We can compare these expected values to the observed \(\lambda_s\), computed using \(\lambda_s = P(Y_1 = 1,Y_2 = 1)/P(Y_1 =
1)^2\), where K is the disease prevalence in the population. We
can also estimate the recurrence risk ratio with \(\hat{\lambda_s}=
\frac{s_{case}}{\hat{k}}\).
## p observed_lambda_s expected_lambda_s
## 1 0.1 15.0000000 30.250000
## 2 0.2 7.8125000 9.000000
## 3 0.3 7.0493827 4.694444
## 4 0.4 4.5742187 3.062500
## 5 0.5 3.2336000 2.250000
## 6 0.6 2.3248457 1.777778
## 7 0.7 1.5743440 1.474490
## 8 0.8 1.0788574 1.265625
## 9 0.9 0.7297668 1.114198
We can see that the expected and observed \(\lambda_s\) are slightly different, but the trend is the same: as p increases from 0 to 1, \(\lambda_s\) will monotonically decrease.
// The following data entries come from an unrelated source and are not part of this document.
In the rows, zero is written as 128.
runs of hidden systems
U, run 1 (9 x 26)
[[ 78 137  97 138 107 156 192  96 138 132 148  80 157 171 126 116 122 106
  143 120 164 174 119 110  94 142]
 [164  93 143 114 103  94 122 137  99 113 163  87  96 125 151 163  98 147
  128 106  70 138  80 176 111 123]
 [141 155 125 114 160 118  96 126 139 211  99  87 178 124 106 143 121 156
  184 157 123  90 152 115 141 123]
 [148 143  81 105  75 146 165 116  84 147 155 144 167 154 106  68 186 123
  115 127 142 161 125 162 108 153]
 [166 104 157 107 135  69 127 153  96  97 107 127 123  71 177 121 150 107
  133 117  71 142 105 119 171 139]
 [ 94 140 130 121 194 158  56 130 120 154 125 138 177 132 110 120 165 141
  129 132 180 103  98  81 165 111]
 [122 128 135 146  75 140 132 107 153 111 156 190  96 159 141 118 176 143
   69 143 116 159 169 166 155 127]
 [ 82 113 177 156 169 104 161 127 145 103  96  87  98  93 157 142 115  93
  138 148 120 169 142  96 149 148]
 [ 91 126 112 124 168 150  70 124 140 108 176  87 103 150  87 131 115 157
  101 128 172 119  76 136  91 108]]
U, run 2 (9 x 26)
[[126 138 102 101 124 125 162 145 142 145 172 136 118 111 104  77  83 148
   92 137 125 151  91 160  74  59]
 [165 137 109 120  96 113 134 133 199 119 141  83 163 123 181 150 130 106
  161  99  79  76 120 116 131 143]
 [131 113 132 140 120 164 120 110  27 151 101 126 164 174 110 167 133 127
  175  93 155 119 121 115 127 176]
 [168 135 156 110 130 110 135 160  87 178 124 190 105  90 107  92 120 151
   92 155  98 147 147 184 120  92]
 [129 161 112 112 158 130 140 158 201 128 122 114 164  80 148  81 172  80
  135 138 131  97 134  88 131 141]
 [127 101 116 141 109 157  90 119  85  56 138 150 120 164 133 149 170 112
  118  78 161 113  95 107 138 172]
 [135 106 180 150 142 102 109 130 114 131  88 188  74 116 130 159  84 167
  117 154 113 139 170 128 167  87]
 [ 72 167 118 138 156 158 169 131 201 163 144 125 138 124 113  79 112 105
  112 155 164 144 136 104  97  92]
 [143 107 116 136  76 135 140 127 160  61 178  88  99 148 162 153 133 101
  118  88 107 117  96 149  91 159]]
V, run 3 (9 x 26)
[[108 108 105 117 151 110 102  99  78 112  75 132 143 151  92 129 118 166
  155 147 173 152 132  73 170 107]
 [ 80 144 119 122 144 117 145 114 185 137 137 143 167 121 157  83 145 135
  107 152 137 167 118  80 172  64]
 [ 93 118 181 150 151 125 151 134 148 117 139  83 138 105 199 157 136  73
  142 105  96 141 103 103 142 158]
 [ 79 102 170 161 152 154  95 113 101 102 163  88  80 158 122 174 123 132
  107 118 151 158 101 150 109 153]
 [117 139 123 131 116 101 121  97 174 144 149  90  77 140  96 123 129 169
  105 190 115 176 167 186 115 114]
 [149 142  76 106 108 101 188 125 134 122 106  63 133 115 107  92 126  98
  170 146 121 151 144 126  88 163]
 [140  97  70  99 105 108 133 117  95  81 135  93 157 148 132 129  92 144
  158  86 130 126  59  88 119  97]
 [108 124 138 127 127 126 115  93 121 187 126 118 184 167 144 166  93 183
  161 132 115 135 126  98 175  70]
 [ 87 155 160 125 156 144 165 129 109 208 148 115 187 107 146  89 160 101
  125 141 123 179 114 135 133 127]]
D, run 4 (9 x 26)
[[105 173 116 129 128 137 117 103 195 190 136 106 172 139 124 105 186 133
  134 176 134 133 174 132 150 137]
 [124 100 139 137 106 112 161 114  78  80 111  99 122 123 156 129 173  82
  141 114 118 175 131 128 139 205]
 [105  97 151 125 184 102  74 138 113  79 141 122  78 103 120 132 104 157
   91 137 141 148  80 114 142  79]
 [ 86 158  99 134 134 131 119  94 211 169 132 100 152 160 108 118 128 160
  136 175 154 134 164 106 142  94]
 [124 114 105 134  70 122 209 102 107 107 129  82 144 149 156 126 140  86
  154 109 110 176 130 126 115 178]
 [134  87 154 112 161  96 107 150  85 103 152  98  96 100 142 146  78 146
  118 104 101 143  53 137 117  90]
 [110 159 111 115 155 135  85 114 168 207 148  96 163 152  92 128 123 183
  141 165 141 114 134 134 129  86]
 [148 133 100 116  65 123 177  98  98 146 128 101 172 155 141 107 187 107
  151 129 109 166 153 154 130 187]
 [146  89 152 103 157  82 112 151  55  88 123 124 114  78 147 116 135 117
  115 107 101 156  67 126 148 125]]
X, run 5 (9 x 26)
[[108 114 148 136 119 139 173  99  64 185 123  94 172 167 136 166  81 144
  175 106 114 159 111 122 127 118]
 [152 133 136 104 116 118 158 142 102 185 185  94 138 110 126 101 118 138
  117 129  81 163  87 200  86 106]
 [163 139 129  96 160  94  89 148 139 149 126  47 150  84 130 124 170 113
  160 140  95 103 111 142 124 170]
 [131 123  93 101 143 125  56 109  63 126 121 110 166 150  93 118 198 150
  140 127 165 135 101 118 154 158]
 [120 113 121 105 124  72 109  98 114 117 125 148 120 123 125  92 155 180
   95 170 119 195 129 125 186  79]
 [ 53 136 147 138 175 122 134 116 181 133 144  94 148 109 158 112 145 117
  115 151 140 169 109  83 161 101]
 [ 86 116 154 155 112 162 105  97 155 121 189  97 132 176 176 179 146 132
  112 101 121 136 100 138 143 137]
 [118 107 177 160 119 109 129 101 102 151 122  86  78 148 127 192 100 149
  147 146  94 169 162 171 131 152]
 [106 139 110 125 146 126 150 126 123 143 143  54  98 132  72 105 114 119
  131 158 151 169 124 162  61 154]]
W, run 6 (9 x 26)
[[140 128 163 104 171 104  75 152 146 172 159 101 159  89 161 142 131 149
  130 124  83 101  82 133 153  85]
 [124 123 149 126 145 123  64 102  79 163 125 109 169 145 128 150 204 148
  144 136 128 139 125 134 187 167]
 [118 121 134 118 131  96 117 118  90  96 120 157  98 107 113  76 195 133
   80 163 139 203 140 141 162 138]
 [ 86 132 125 128 191 109  99 144 186  67 124 114  98  83 122  95 135 112
  100 155 163 134 111  80 140 106]
 [ 82 114 110 153 123 142 110  86 179  78 136  83 144 177 154 174 137 123
  150 112 153 116 121  70 152 137]
 [ 89 109 143 155  86 127 190  76 115 128 127 114 113 175 145 156  98 139
  134 137 122 205 152 131 133 125]
 [ 93 145 143 129 146 134 178 136 157 175 167  88 115 117 115 103  83 124
  109 152 121 169 113 161  71  93]
 [150 140 105 102 130 111 101 134 179 156 172  32 147 120 132 142 129 135
  153 128  91 100  96 157  96 138]
 [170 114  97  92 104  84 113  99  62 151 102  81 162 146 111 134 137 167
  183 135 105 149 122 136 148 137]]
V, run 7 (9 x 26)
[[119 145 112 122 133 121 149 113 133 172  68 152 181 139 126 115 117 141
  170 152 138 132 170  67 175  98]
 [ 99 132 133 123 146 151 164 148 126 129 154 149 185 105 175  89 146  86
  109  91 135 143  73  85 141 104]
 [110 103 200 152 165 123  80 140 133 123 150 109 101 108 177 195 121 128
  118 109  95 116  99 134 160 127]
 [ 84 139 163 164 158 159  98 110 121 150 133 115  87 148  84 141 161 130
  107 166 168 152 174 161 118 177]
 [149 131  96 105  99  88 155 130 164  90 142 116  78 105 113  68 156 124
   93 166 114 172 147 169 104 136]
 [161 109  86 123 117  93 149 130 142  72  81  85 108 122 122 148  83 117
  184 117 124 102 134  82 109 144]
 [106 120  73 133  94 165 133  95 125 119 142 141 176 200 125 143 105 157
  142  98 165 119 106  84 133  91]
 [123 133 165 130  92 123 177 117 134 201 155 151 172 138 183 138 107 148
  129 127  69 159 129 144 161  75]
 [116 142 182 134 183 151 147 170  86 184 135  98 139  91 130 127 112  84
  143 116 120 125 102 147  87 158]]
P, run 8 (9 x 26)
[[151 136  97 126 112 165 122 136 134 124 101 160 185 153 143 147 122 116
  169  81 151  51 128  66 143 133]
 [157 115 157 142  83 162 172 145  57 141 118 220 140 140 158 129 126 111
  118  82 110 129 135 138 135 134]
 [155 148 172 140 160 139 150 193 140 145 116 172  84  67 124 114  98  89
  109 132 115 100 152 154  87 137]
 [153 142 105 134 139 160  84 160 164  89 129 124 108 119 103 129 163  90
  130 115 157  51 139 130  91 191]
 [186 100 100 125  81 113 106 121  70  72  86 168  99 150 110 146 143 139
  141 111 132 112 160 130 142 163]
 [152 123  94 117 132 121 150 157  94 115  87 192 111 114  86  93  76 139
  126 128 153 122 138  99 109  79]
 [146 145  89 127 101 159 164 154 199 102 140 165 141 132 151 114  96 100
  122  96 133  73 121  94  99  97]
 [159 114 158 154  93 157 154 142 105 122 103 151 140 145 172 184 106  94
  173  77 103  79 149 113 128 173]
 [158 129 162 135 139 163 129 162  46 159 122 181 102 117  93 130 110 116
  119 110 140 115 128 169  82 152]]
W, run 9 (9 x 26)
[[136 106 167 113 144 126 123 148  61 162 156 145 165 111 165 143 102 140
  121  88  92 137  59 135 144  86]
 [123 142 178 136 160 141  54 128 133 186 153 146 126 128 123 148 168 164
  102 159 119 119 144 165 159 123]
 [131 137 138 127 151 115 111 135 117 123 105 114 126  94 118  94 222  95
  126 161 137 145 163 138 151 205]
 [124  93 106 115 154 104 107 139 103  22 117 122  86 105 116 104 145 108
  103 116 163 151  87  92 130 139]
 [ 85 120 107 156 142 131 100 103 190  82 113 137  99 163 116 153  88 161
  123 147 171 111 147  72 149  85]
 [ 86 146 123 160  87 158 204  93 179 149 129 125 161 173 157 136 117  99
  150 128 136 152 170  97 131 137]
 [123 114 157 134 100 129 208 137 114 136 165  95 118 123 168 136  80 101
  126 101  84 169  92 161  84 122]
 [137 134 148 120 163 130  87 143 131 180 158  74 112 129  99 164  79 161
  137 140 112 106 106 177  84 109]
 [166 152  86 102 106 119  96 116 125 179 126  92 165 145  86 115 182 151
  158 160 122 110 159 163 119 167]]
Y, run 10 (9 x 26)
[[142 138  87 112  93 114  98 116 214  88 173 126 100 139 129  97 169 150
   85 148 113 120 135 155 125 113]
 [116 120 138 131 144 103 156 124 116 118  63  92 158 113 159 147 125  92
  191 128 123 136 143  61 169 159]
 [115 104 122 134 123 167 128 130  63 102 150 186 115 158 105 121 109 143
   91  97 167 142  91 128 110  98]
 [136 149 140 133 110 108 148 124 227 159 142 129 102 118 154 131  96 153
  114 164  78 129 172 146 133  78]
 [ 92 145 146 140 173 165 141 133  92 170 119  77 171 121 120 128 156  73
  165 121 159 132 122 112 107 195]
 [164  92 122 129  77 124 110 127  99  76 168 139  77 152 132 149 129 148
   95  99 103 133 106 182 106 139]
 [150 142 116 109 155  79 113 130 157 165  82  97 130 102 105 131  95 166
  171 176 108 113 165 108 144  91]
 [104 144  79 117 123 172 134 123 107 129 152 131 192 154 111  80 188  98
  122 106 184 135  96 104 116 151]
 [157  99 150 133  77  99 152 127 143  88 144 153 109 126 200 160 110 131
  119  96  60 129 121 130 160 101]]
P, run 11 (9 x 26)
[[127 111 163 129 106 116 124 112 108 125 128 128 170 130 201 153 191 110
  134 102  90 145 118 119 193 161]
 [ 99 121 198 140 196 121  97 145  70 152 113 152 104  93 124 124 138 131
  100 151 137 172 124 131 156 118]
 [ 87 155 123 139 157 137  96 126 211 112 165 123  86 116 106  92 171 130
   71 173 157 140 147 147 117 122]
 [112 107 111 144 109  98 133  87 161  65 101  71 104 152 136 156 151 119
  153 142 132 153 163 101 153 171]
 [ 95  88 124 134 137 119 126  98  63 100 122 108 116 163 111 150  77 161
  134 116 156 178  89 105 132  97]
 [107 142 119 133 103 137 150 110 191 172 170 135 125 159 129 131  74 173
  107 147 119 140 134 148 112  46]
 [116 149 127 137 109 134 186 114 165 180 129  57 177 141 157 143 123  94
  183 125 102 131 143 124 112 163]
 [140 105 153 113 131 122 113 134  47 149 161  80 151 127 147 148 142 126
  140  90  94 146  62 167 118 156]
 [151 146 147 105 156 106  66 142 136 196 145 135 127 106 106 119 147 181
  114 170 101 122 138 175 146  93]]
D, run 12 (9 x 26)
[[ 99 136 123 129 161 136 150 135 131 129 139 116  71 112  67  86 101 124
   98 163 163 168 131 156  67 116]
 [157 133  62  99 107  98 116 128 214  89 148  66 121 123 123 115 132 130
  144 135 116  91 120 125 104 126]
 [143 100 101 122 104 120 137 105  55 114  85 106 158 169 122 163  90 145
  192  94 139 125 111  85 137 134]
 [128 120 120 107  99 139 147 126  88 157 172 181 155 146 136 104 111 165
   90 110 117 165  80 146 130  55]
 [147 156 154 110 136 110 148 149 169 208 135 112 180  84 169 121 133 120
  150 146  73 114 134 137 145 112]
 [117 132 154 140 157 164 107 140  68 152 132  92 157 131 126 144 182  84
  152 104 143 118 109 138 113 216]
 [139 107 154 129 130 107  58 124 114  94 147 161  68 128 124 137 173 164
   77 150 121 144 138 171 158 131]
 [115 148 117 119 168  98 132 127 152 134  71 141 116 101  90  84 138 134
  130 191 158 152 183  92 155 113]
 [ 96 127  82 127 121 145 156 123 162  62 146 112 148 138 146  98 160  78
  121 101 167 136  98  74 119 151]]
Y, run 13 (9 x 26)
[[175  95 137 128  61 102 149 116  87 111 128 115 127 152 170 182  99 136
  157  87  70 125 124 155 133 148]
 [154 139 123 100 159 120  96 144  77 200 107 141 160 121  79 117  98 178
  151 145 133 111 122 132 128  82]
 [135 161  91 103 109 142 110 129 177 148 180 136 176 129 144  79 209 123
   96 134 122 121 113 145 140 126]
 [140 104 176 133 138  99 115 135 108  99 100 125 140  99 195 163 154 101
  152 101  89 125 118  91 186 155]
 [115 114 154 140 170 145  67 135  77 115 110 186  91 133  85 136 122 162
  101 135 176 125 130 117 141 100]
 [110 156 117 133 121 112 142 117 215 121 141 150  90 115 118  83 155 131
   80 184 132 159 176 143 132 105]
 [ 88 122 147 143 161 130 174 137 127  96 109  73 129 104 155 129 125  61
  154 115 141 156 111  87 118 172]
 [126  93 125 149 105 154 118 120  98  86 146 137  74 173 107 177  68 150
  117  95 146 122 105 141  92 114]
 [145 152 110 126  99 114 161 109 176 191 114 113 129 145 102 130  91 167
  154 177 108 132 187 151 111  97]]
X, run 14 (9 x 26)
[[139 123 116 152  95 163 110 126 190  99 169 104  88 164 132 179 104 127
  129 102 124  71 129 150  79 148]
 [168 116 116 141  84 117 162 111  86 133  70 116 114 161 110 166  88 134
  194 125 115 119 183 127 114 169]
 [148 131  82 102 124 128 181 151  73 126 123 137 136 116  80  71  91 118
  128 117 149 146  98 129  69 110]
 [181 138  87  82 120  98 120 161 183 121 143 122 163  91 152 100 118 128
  142 111  91  75  90 111 121  84]
 [139 138 136 121 139 148 109 130  89 177  93 149 210 132 149 142 156 123
  171 102 131  85 125  82 170 138]
 [140 129 163 124 124 143 116 144  63 167 144 210 133 119 127  97 160 147
   79 132 123 156 127 168 154 106]
 [124 151 177 126 183 108 102 161 194 131 127 138  86  64 134 105 160 108
   95 171 112 125 161 141 138 131]
 [ 94 139 127 158 147 175  77 119 164  83 127 128 119 157 116 143 181 101
  120 128 185  94 148  98 130 184]
 [131  92 126 154  79 123 129  97 114  66 110 171  62 174 125 165 111 157
  110 131 135 152 169 132 150 125]]
M, run 15 (9 x 26)
[[124 158 131 131 134 181 106 146 176 186 170 114 188 145 155 148 136 114
  146  99 121  58 104 124 115 128]
 [178 130 157 130  91 127 139 121  67 178  91 131 157 135 142 156 156 120
  175 122  87 123 170 154 150 188]
 [150 130 143 113 183 125  97 169  56 145 109 151 101  85  69  85 142 123
  107 144 153 133 119 154 105 141]
 [141 142  98 115 145 137  64 152 189  82 136 171 125 114 127  98 186 125
   94 128 152  69 125 108 152 119]
 [116 115 121 144 125 117 148 113 129  86  59 131 142 139 148 146 134 104
  177 121 145 121 169  51 170 156]
 [ 96 100 170 163 133 160 170 133  73 105 120 184  82 138 126 143  81 115
  101 108 151 164 127 126 114 114]
 [128 146 152 151 124 133 127 145 230 136 163 150  71 114 140 136 100 134
   89 152 102 110 166 157 109  97]
 [117 152 110 145 124 148 158 121 178 148 130  49 146 146 123 144 120  89
  180 126 134  99 149 121  81 185]
 [174 103 111 129  76 143 137 123  49 120 132 133 117 171 107 161 103 139
  149  85 119 116 116 171  88 158]]
M, run 16 (9 x 26)
[[110 127 161 150 131 127 132 149 221  89 161 156  85  97 184 132 126 104
   81 124 102 122 127 127 136  99]
 [ 90 129 154 167 140 137 134 106 173 133 121  52 114 152 138 189 109 107
  175 135 129 120 158 110 124 172]
 [129 119 125 145  83 161 151 103  73 143 148 132 100 184  91 146 121 145
  118 124 141 157 146 188  83 158]
 [188 141  81  90 105  90 131 148 163 127 134 133  97 105  92  86 106 159
  115 156 101 116 139 172  87  93]
 [137 138  69  97 144 136 127 147 150 126 134  86 193 119 124 107 115 112
  169  98 146  80  70  71 106 115]
 [155 104 145 126  90 137 131 120  62 144 117 171 179 155 173 166 123 141
  153  73  99 111 107 111 174 113]
 [124 141 192 131 173 112 133 155  97 203 101 172 127  80 126 111 117 135
  117 166 109 156 158 143 153 101]
 [101 154 153 131 172 159  99 160 167 132 164 116 130  92 138  95 200  81
   88 136 144 116 116 142 117 169]
 [145 106 128 142 116 110  77 105 133  70 104 100  95 144 134 171 174 124
  152 130 126 112 159 122 156 198]]

runs to name
run 17 (2 x 26)
[[110 110 126 135  68 120 163  78 113 143 158 128 122 182 138 144 107 176
  111 138 104 196 135 163 139  90]
 [127 139 116  93 128  83 164 127 155 163 162  78 129 101 125  81 108 148
  116 164  92 179 104 164 104  83]]
 : M
run 18 (2 x 26)
[[130 113 139 144 156 156  42 147 138  84 129 169  80 136 109 167 119 151
  102 111 160  67 125 115 133 117]
 [127 145 122 154  93 136 145 103 172 149  93 174 106 164 105 136 110 159
  136 175 139 125 220 124 138 113]]
 : X
run 19 (2 x 26)
[[118 160 111 134 167 175 102 157 191 155 160 113 124 124  92 121  98 124
  120 129 164  69 114 134  67 113]
 [185 128  99 122  61 117 130 112 151 121 120 101 147 156 149 161 144 127
  175 109  90  85 162 144 127 178]]
 : W
run 20 (2 x 26)
[[ 87 125 114 113 148  98 164 123 148 117 136 142 139 105 138  72 109 134
   97 143 142 186  96  88 148  50]
 [ 88 140 127 135 133 136 152 117 202 147 160  61 176 143 176 145 122 109
  152 120 113 126 101  94 134 119]]
 : D
run 21 (2 x 26)
[[132 160 136 136 132 120 167 141 217 173 110  98 147 106 152 136 101 109
  167 148  96  99 168 110 125 119]
 [138 112 124 120 102 148 154 131  59 141 154  91 182 148 155 145 132 102
  160  68 116 131  63 133 106 163]]
 : W
run 22 (2 x 26)
[[ 94 141 149 137 114 136 169 114 163 153 175 157 100 129 133  95 120 141
   71 158 111 186 138 171 120  76]
 [127 136 118 116 125 100 146 131 205 118 166  37 124 104 154 123 134 101
  136 139  90 134 109 145 100 146]]
 : M
run 23 (2 x 26)
[[ 78 136 151 168 134 128 169  96 173 156 102  79 114 150 129 156 105 120
  163 166 135 164 188 112 130 146]
 [109 128  96 121  99 143 191 119 115 128 178  71 141 149 124  97 121 102
  127 115 132 176  84 153  68 146]]
 : W
run 24 (2 x 26)
[[110 120 129 140 170 122 100 127 150 115 116  32 112 131 119 182  93 115
  177 120 138  92 113 104 103 163]
 [159 126  84 116  94 134 106 108  96 144 133 129 116 179  65 140 102 182
  134 139 145 114 142 169  91 115]]
 : U
run 25 (2 x 26)
[[100 113 164 156 116 140 107 109 127 108 147 199  79 152 136 138 150 157
   65 145 136 163 156 147 164 102]
 [106 157 146 140 156 106 174 142 195 136  97 128  94  82 130  95 109  99
  122 177 122 150 183 112 124 114]]
 : D
run 26 (2 x 26)
[[158 156 107  98 130 117  86 124 152 186 117  99 203 125 131 124 177 145
  167 143 110  89 136 120 160 138]
 [136 119 129 100 126 111 133 125  50 133 119 149 185 113 152  84 198 115
  124 118 118 171  99 114 178 138]]
 : P
run 27 (2 x 26)
[[171 132 155 115 155  96  78 144 101 145 105 118  72  93  84 127 151 148
  129 170 111 127 165 183 120 167]
 [150 143  66 101 142 112 113 136 124  91  89 135 119 111  63  67 163 121
  132 155 177 119 151 106 113 148]]
 : V
run 28 (2 x 26)
[[ 94 137 124 116 162 162 149 157 120 129 174 109 145 108 121  78 138  85
   97 111 155 152  59 132  77 127]
 [174 118 128 116 107 103  62 132 176 106 152 100 118 124 161 169 139 158
  133 114  76  77 121 147 154 125]]
 : X
run 29 (2 x 26)
[[100 107 151 135 137  97 140 110 124 119 164  53  77 127 125 143 109 137
  115 151 109 197 104 172 101 133]
 [119 135  94 118 141  96 124 108 151 138 130  32 111 135  81 131 108 150
  157 168 134 156 131 142  93 136]]
 : V
run 30 (2 x 26)
[[118 128 171 154 112 171 145 125  99 162 156  99 153 152 167 164 158  85
  144  95 110 130 117 159 114 202]
 [180 102 155 116 119  94  91 139  64 136 125 124  80 117 110 159 115 167
  132 132  85 131 132 189 121 140]]
 : Y
run 31 (2 x 26)
[[126 103 150 115 156  78  70 132 163  94 166  93  97 101 163 152 126 156
  102 133  89 139  80 134 162  87]
 [ 77 133 138 138 171 130  88  92 112 168 104  83 158 151 108 149 157 146
  162 167 161 152 149 100 171 144]]
 : W
run 32 (2 x 26)
[[123 131 141 141 105 116 106  94 201 148 146  71 143 155 174 181 137 146
  157 138  89 115 150 130 165 133]
 [106 106 157 146 129 131 169 105  33 150 110 103 113 150 101 141 118 124
  148 134 141 193 138 147 110 171]]
 : D
run 33 (2 x 26)
[[110 134 125 115 156  96 115 126 181 127 178  47  94 104 117 108 131 137
  103 162 110 164 102 171  98 122]
 [124 123  75 108 103 125  89  90 147 112 171  50 161 178 121 141 159 156
  150 120 133 129  89 128 124 140]]
 : M
run 34 (2 x 26)
[[155 134 161 138 148 143 113 156  63 136  81 160 114  98 104 119 176  91
  135 131 141 111 168 142 124 207]
 [146 126 130 133 162 138  75 162 126  70 105 181  63  98  89 111 152 117
   98 136 169  89 151 121 118 154]]
 : M
run 35 (2 x 26)
[[113 145 144 136 149 148  55 120 169 151 176  75 118 145 120 153 184 142
  118 146 131 111 126 172 122 164]
 [151 128  76 115  91 104 117  92 102 119 102 101 131 159  91 112 184 146
  153 155 141 154 171 138 140 181]]
 : M
run 36 (2 x 26)
[[137 127  87 124  66 115 176 110 164  75 146 129 132 137 159  91 180  94
  114 121 117 156 139 125 132 157]
 [124  85 160 133 163  94 129 144  96  81  94 111 107 102 156 170  68 121
  153 103 114 131  93  76 148 108]]
 : D
run 37 (2 x 26)
[[142 115 118 109 136  70 162 142  99 100  95 159  85  86 104  76 104 137
  105 154 121 184 135 126 132  88]
 [103 137  96 127 168 138 110 145 217  90 141 108 131 121 134 122  93 118
  124 120 156  80  97  69 114  80]]
 : P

I believe I have an issue with my computation of the observed recurrence risk ratio, since ideally, it should not dip below 1. This would imply taht the population disease prevalence would be greater than the probability that a full sibling has a disease given their sibling has the disease, which is not logical.